Mercantile co-owner and chef Constance Jesser likely will utilize some of the more exotic mushrooms — shiitakes, creminis, portobellos — that are in fact cultivated. Confusion comes in when restaurant menus describe these as “wild,” a travesty, I think, in the Pacific Northwest where many people pick — or at least eat — from the cornucopia of indigenous fungi.
But in the absence of truly wild mushrooms, cultivated but exotic mushrooms at least provide more flavor than standard button mushrooms, which let’s admit, do have their place, too. Here’s a recipe using a variety that obviously would only be more delicious with actual wild mushrooms.
I would splurge on a mixture of chanterelles and black trumpets, maybe deglazed with a lighter white-wine or sherry vinegar. Look for them at the Grants Pass, Medford and Ashland farmers markets from forager Louis Jeandin of Mushrooms All Year.
Pork Loin Chops With Mushroom Chutney
2 teaspoons kosher salt, divided
1 teaspoon ground black pepper
1 teaspoon sifted all-purpose flour
4 bone-in pork-loin chops (each 1 1⁄4 inches thick) about 2 1⁄2 pounds total
1 tablespoon canola, peanut or vegetable oil
3 tablespoons unsalted butter
1 tablespoon peeled and grated, fresh ginger
1 medium yellow onion, peeled and chopped (about 3⁄4 cup)
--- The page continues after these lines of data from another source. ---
Below is a small trained network, with its code and all its weights. Each question gives an input and a class and asks what happens when units are switched off, that is, made to give their printed mean instead of their output.

import numpy as np


def w(rows, s, z=0):
    codes = np.array(rows[::2]) - 128.0
    scale = np.full(codes.shape[1], s)
    scale[-1] = z or s
    return codes * scale


def f(y):
    return np.maximum(y, 0)


def log_softmax(a):
    a = a - a.max(-1, keepdims=True)
    return a - np.log(np.exp(a).sum(-1, keepdims=True))


def net(x, mask):
    res = np.array(x, float).reshape(1, 6) / 4 @ E
    y = f(res @ A[0][:, :-1].T + A[0][:, -1])
    res = res + np.where(mask, y, B[0][:, -1]) @ B[0][:, :-1]
    return log_softmax(res[-1] @ U[:, :-1].T + U[:, -1])


A, B = {}, {}
E = w([
[128,125,124,134,124,127,126,123],'x0',
[180,66,76,124,246,188,87,49],'x1',
[204,144,160,49,2,158,82,59],'x2',
[147,178,162,233,121,227,138,174],'x3',
[140,130,122,144,126,116,122,132],'x4',
[115,226,97,147,107,146,167,12],'x5',
],0.0088)
A[0] = w([
[135,185,40,146,118,81,144,61,109],'N0',
[162,107,239,233,118,253,152,132,23],'N1',
[183,2,179,120,130,114,56,226,3],'N2',
[177,95,82,121,211,194,87,89,127],'N3',
[216,142,168,128,44,155,23,63,70],'N4',
[37,163,52,192,208,107,127,147,74],'N5',
[149,83,134,114,145,21,36,137,168],'N6',
],0.0084,0.0038)
B[0] = w([
[202,135,187,46,145,227,212,67,196],'N0',
[180,77,230,65,172,49,176,77,229],'N1',
[128,118,75,167,111,211,240,124,226],'N2',
[81,255,53,179,103,13,131,131,232],'N3',
[39,76,85,62,81,150,65,168,255],'N4',
[69,62,116,168,156,169,24,126,219],'N5',
[219,180,240,139,146,143,111,90,210],'N6',
],0.0085,0.0089)
U = w([
[159,140,91,160,124,251,195,65,27],'0',
[173,68,161,102,160,39,127,52,78],'1',
[86,65,78,142,105,167,32,107,2],'2',
[102,209,79,161,77,42,152,129,184],'3',
[142,144,115,150,117,132,117,93,245],'4',
[146,164,116,109,152,143,119,125,215],'5',
],0.012,0.004)

Each question gives the input, the list of numbers given to net, and the class t.
The units are the neurons (one row each of A and B). Each row of codes is followed by its name. A weight is (code - 128) times the scale printed after its matrix; where a second scale follows, it is the last column's (A, B and U).
mask holds one flag per neuron, in row order. A switched-off neuron (its flag False) gives its mean, the last column of its row in B, instead of its output. The means were averaged over made-up inputs and are rounded, as every weight is.
A unit's drop is (log p(t) with every unit on - log p(t) with that unit switched off) / (log p(t) with every unit on - log p(t) with every unit switched off).
unit that matters most: the unit with the biggest drop
k most important neurons: the k neurons with the biggest drops, biggest first
drop when u is switched off: that unit's drop, to one decimal
input [0,-4,3,-3,-4,8], class 0: unit that matters most -> N0
input [1,2,0,-2,4,-5], class 0: 2 most important neurons -> (N2; N1)
input [-8,2,-8,-5,6,8], class 0: 3 most important neurons -> (N0; N4; N1)
input [8,-6,8,-5,-6,-6], class 2: 2 most important neurons -> (N4; N1)
input [-6,-3,7,0,-7,-1], class 2: 2 most important neurons -> (N4; N3)
input [3,-5,5,-2,3,5], class 0: 3 most important neurons -> (N0; N3; N5)
input [-5,6,-1,-5,6,7], class 0: 2 most important neurons -> (N0; N1)
input [4,-7,0,-8,-6,5], class 1: 3 most important neurons -> (N3; N0; N2)
input [-6,8,7,-6,5,-8], class 0: 2 most important neurons -> (N2; N6)
input [1,4,1,5,-3,4], class 1: 2 most important neurons -> (N1; N2)
input [-3,5,-7,-2,-5,-4], class 2: 3 most important neurons -> (N5; N1; N0)
input [-5,3,0,-7,-6,-7], class 0: 2 most important neurons -> (N2; N1)
input [4,-1,2,4,2,-3], class 1: 2 most important neurons -> (N1; N3)
input [5,4,-4,4,2,3], class 4: most important neuron -> (N5)
input [8,0,-8,-1,-4,-5], class 2: 3 most important neurons -> (N5; N0; N1)
input [5,5,6,0,2,2], class 2: drop when N1 is switched off -> 0.1
input [-4,8,-3,0,-8,-1], class 3: drop when N4 is switched off -> 0.0
input [-1,-8,5,-8,-8,3], class 1: drop when N3 is switched off -> 1.9
input [-2,-5,8,-3,0,-6], class 2: drop when N2 is switched off -> -0.1
input [5,5,7,-7,8,-2], class 5: unit that matters most -> N6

6 ounces pitted prunes, quartered (about 1 1⁄4 cups)
6 ounces button mushrooms, quartered (about 3 cups)
6 ounces shiitake or cremini mushrooms, stems trimmed, cut into eighths (about 2 cups)
2 tablespoons dark-brown sugar
1⁄2 cup red-wine vinegar
Heat oven to 425 F. In a small bowl, mix 1 teaspoon of the salt, the black pepper and flour together. Sprinkle half of mixture over 1 side of each of the pork chops.
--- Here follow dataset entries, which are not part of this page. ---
Here is a tiny trained network, its code and every weight. The questions are about switching its units off for an input and a class, where a switched-off unit gives its printed mean instead of its output.

import numpy as np


def w(rows, s, z=0):
    codes = np.array(rows[::2]) - 128.0
    scale = np.full(codes.shape[1], s)
    scale[-1] = z or s
    return codes * scale


def f(y):
    return np.maximum(y, 0)


def log_softmax(a):
    a = a - a.max(-1, keepdims=True)
    return a - np.log(np.exp(a).sum(-1, keepdims=True))


def net(x, mask):
    res = np.array(x, float).reshape(1, 8) / 4 @ E
    y = f(res @ A[0][:, :-1].T + A[0][:, -1])
    res = res + np.where(mask, y, B[0][:, -1]) @ B[0][:, :-1]
    return log_softmax(res[-1] @ U[:, :-1].T + U[:, -1])


A, B = {}, {}
E = w([
[166,78,200,228,61],'x0',
[129,127,129,130,127],'x1',
[128,129,127,126,127],'x2',
[57,88,231,94,207],'x3',
[137,159,189,4,2],'x4',
[19,192,120,178,91],'x5',
[182,245,165,149,171],'x6',
[127,127,128,128,128],'x7',
],0.0079)
A[0] = w([
[69,196,114,166,95,107],'neuron 0',
[164,115,181,198,76,43],'neuron 1',
[62,131,212,113,164,63],'neuron 2',
[153,133,122,160,180,102],'neuron 3',
[168,153,61,148,69,34],'neuron 4',
[119,26,73,133,91,109],'neuron 5',
[106,99,81,184,188,46],'neuron 6',
[89,124,69,216,198,81],'neuron 7',
[144,142,139,139,133,186],'neuron 8',
[165,171,133,133,156,146],'neuron 9',
[156,100,160,155,116,159],'neuron 10',
[158,128,76,137,84,45],'neuron 11',
[253,97,132,97,174,87],'neuron 12',
[164,143,68,121,100,72],'neuron 13',
[150,169,144,135,146,63],'neuron 14',
[125,144,169,73,85,9],'neuron 15',
[134,86,214,195,78,67],'neuron 16',
[193,91,126,103,162,57],'neuron 17',
[87,55,90,110,107,51],'neuron 18',
[134,107,161,107,146,104],'neuron 19',
[106,115,174,114,158,50],'neuron 20',
[119,122,117,130,196,57],'neuron 21',
[73,155,89,78,149,82],'neuron 22',
[128,108,140,151,111,86],'neuron 23',
[194,84,131,99,145,61],'neuron 24',
[114,145,157,94,84,20],'neuron 25',
[121,165,143,82,62,53],'neuron 26',
[134,110,105,173,171,16],'neuron 27',
[199,194,177,176,139,88],'neuron 28',
[104,84,106,120,115,63],'neuron 29',
[149,167,141,135,142,69],'neuron 30',
[121,85,121,113,126,82],'neuron 31',
[106,152,68,62,168,28],'neuron 32',
[153,172,34,159,79,110],'neuron 33',
[98,83,87,129,113,117],'neuron 34',
[138,119,92,72,163,165],'neuron 35',
],0.014)
B[0] = w([
[46,131,160,216,68,221],'neuron 0',
[180,179,68,160,172,185],'neuron 1',
[168,35,185,177,202,192],'neuron 2',
[168,120,154,76,82,184],'neuron 3',
[176,58,194,123,197,181],'neuron 4',
[71,218,168,29,171,234],'neuron 5',
[198,125,160,91,63,194],'neuron 6',
[188,123,140,89,37,252],'neuron 7',
[73,89,81,53,133,217],'neuron 8',
[59,164,134,46,125,201],'neuron 9',
[102,119,32,112,133,211],'neuron 10',
[129,80,162,123,167,158],'neuron 11',
[56,138,167,236,70,221],'neuron 12',
[152,92,165,141,174,172],'neuron 13',
[98,185,143,55,175,139],'neuron 14',
[253,131,145,61,58,153],'neuron 15',
[207,176,25,182,181,215],'neuron 16',
[131,158,156,209,101,161],'neuron 17',
[120,215,184,110,161,167],'neuron 18',
[146,77,146,165,118,153],'neuron 19',
[155,89,183,125,175,143],'neuron 20',
[161,116,136,125,124,159],'neuron 21',
[188,169,93,230,169,186],'neuron 22',
[158,157,112,143,150,142],'neuron 23',
[111,149,163,220,94,162],'neuron 24',
[198,168,161,129,79,143],'neuron 25',
[205,93,135,104,63,183],'neuron 26',
[242,109,147,69,45,149],'neuron 27',
[71,178,144,29,157,197],'neuron 28',
[134,188,165,107,150,142],'neuron 29',
[130,166,149,105,157,139],'neuron 30',
[116,166,172,152,116,143],'neuron 31',
[244,194,49,186,184,167],'neuron 32',
[147,42,194,159,224,254],'neuron 33',
[79,208,163,83,140,185],'neuron 34',
[111,123,63,180,110,230],'neuron 35',
],0.0075,0.009)
U = w([
[255,133,177,52,38,47],'0',
[133,131,134,98,143,249],'1',
[182,68,229,125,249,56],'2',
[206,212,48,154,191,61],'3',
[122,127,127,91,125,231],'4',
[113,238,198,38,177,52],'5',
[92,157,194,208,56,90],'6',
[117,114,108,71,127,215],'7',
],0.0093,0.017)

Each question gives the input, the list of numbers given to net, and the class t.
The units are the neurons (one row each of A and B). Each row of codes is followed by its name. A weight is (code - 128) times the scale printed after its matrix; where a second scale follows, it is the last column's (A, B and U).
mask holds one flag per neuron, in row order. A switched-off neuron (its flag False) gives its mean, the last column of its row in B, instead of its output. The means were averaged over made-up inputs and are rounded, as every weight is.
A unit's drop is (log p(t) with every unit on - log p(t) with that unit switched off) / (log p(t) with every unit on - log p(t) with every unit switched off).
The circuit of an input: a set's keep is (log p(t) with only the set's units on - log p(t) with every unit switched off) / (log p(t) with every unit on - log p(t) with every unit switched off). Starting from the 12 units with the biggest drops (on a tie, the unit counted first), units are removed one at a time, each time the one whose removal leaves the highest keep (on an exact tie, the one counted first), for as long as the keep stays at least 0.8.
units of the circuit, in order: the units of the circuit, biggest drop first
unit that matters most: the unit with the biggest drop
top k neurons: the k neurons with the biggest drops, biggest first
input [2,0,1,7,3,-2,-6,3], class 2: unit that matters most	neuron 2
input [-6,-4,1,5,-2,-7,6,-7], class 6: units of the circuit, in order	neuron 12; neuron 17
input [-3,4,-2,3,-7,-6,-5,-7], class 0: top 2 neurons	neuron 6; neuron 7
input [3,-1,1,-8,-6,8,4,2], class 2: top 2 neurons	neuron 33; neuron 4
input [6,8,-5,1,-4,-3,6,-6], class 4: units of the circuit, in order	neuron 28; neuron 8; neuron 10
input [6,-5,6,6,2,0,-7,-4], class 5: top 3 neurons	neuron 5; neuron 18; neuron 33
input [0,2,6,-5,-3,-2,-8,-8], class 5: units of the circuit, in order	neuron 5; neuron 34
input [-6,8,-7,8,-8,5,2,4], class 0: units of the circuit, in order	neuron 7; neuron 6
input [8,-6,-5,-8,-8,-1,7,-5], class 0: top 4 neurons	neuron 7; neuron 27; neuron 3; neuron 6
input [-4,7,4,-8,5,-3,2,-6], class 2: units of the circuit, in order	neuron 33; neuron 4
input [-7,-8,7,8,-6,4,4,7], class 2: top 4 neurons	neuron 2; neuron 20; neuron 16; neuron 10
input [-8,-4,3,6,8,-7,0,7], class 0: top 2 neurons	neuron 15; neuron 26
input [-6,1,-4,6,1,8,3,2], class 6: top 3 neurons	neuron 0; neuron 33; neuron 16
input [4,-5,3,-2,5,-7,3,0], class 6: top 2 neurons	neuron 12; neuron 24
input [4,-2,-5,1,2,-7,4,-3], class 6: top 2 neurons	neuron 12; neuron 24
input [-5,-7,-3,6,7,2,3,-6], class 0: top 4 neurons	neuron 15; neuron 26; neuron 33; neuron 25
input [-8,-1,7,0,-6,7,-6,-8], class 3: units of the circuit, in order	neuron 22
input [-8,1,7,4,-3,-6,-8,8], class 3: units of the circuit, in order	neuron 32; neuron 22
input [8,-7,-4,-4,6,1,0,5], class 3: units of the circuit, in order	neuron 16; neuron 1
input [-8,4,-7,-4,-4,-3,-7,-6], class 3: units of the circuit, in order	neuron 32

In a 12-inch, cast-iron skillet or oven-safe saute pan, heat the oil over high until first wisp of smoke rises. Tilt skillet gently in a circular motion so oil coats bottom thinly and evenly. Put chops, seasoned side down, in hot skillet (take care not to crowd them in pan; sear them in batches of 2, if necessary) and sprinkle remaining half of seasoning mixture on sides facing up.
Sear pork chops until they are a rich golden-brown, turning them when first side is done, about 3 minutes per side. Turn chops so first side faces down again and transfer skillet to oven. Bake for 2 minutes for rare, 4 minutes for medium-rare and 6 minutes for well-done. Remove skillet from oven, transfer chops to a large plate or platter, then loosely cover them with foil.
Return skillet to stove over medium. Add the butter, ginger, onion, prunes, button and shiitake mushrooms and remaining 1 teaspoon salt. Stir with a wooden spoon, scraping any caramelized pork bits off bottom, and saute until onion softens slightly and surface of mushrooms has begun to sweat a bit, about 3 minutes. Add the brown sugar, vinegar and 1⁄2 cup water, then continue to cook over low until vegetables have achieved an even degree of softness and liquid in pan is syrupy, about 6 minutes.
Divide chops among 4 warm dinner plates, and spoon mushroom chutney liberally over and around chops. Makes 4 servings.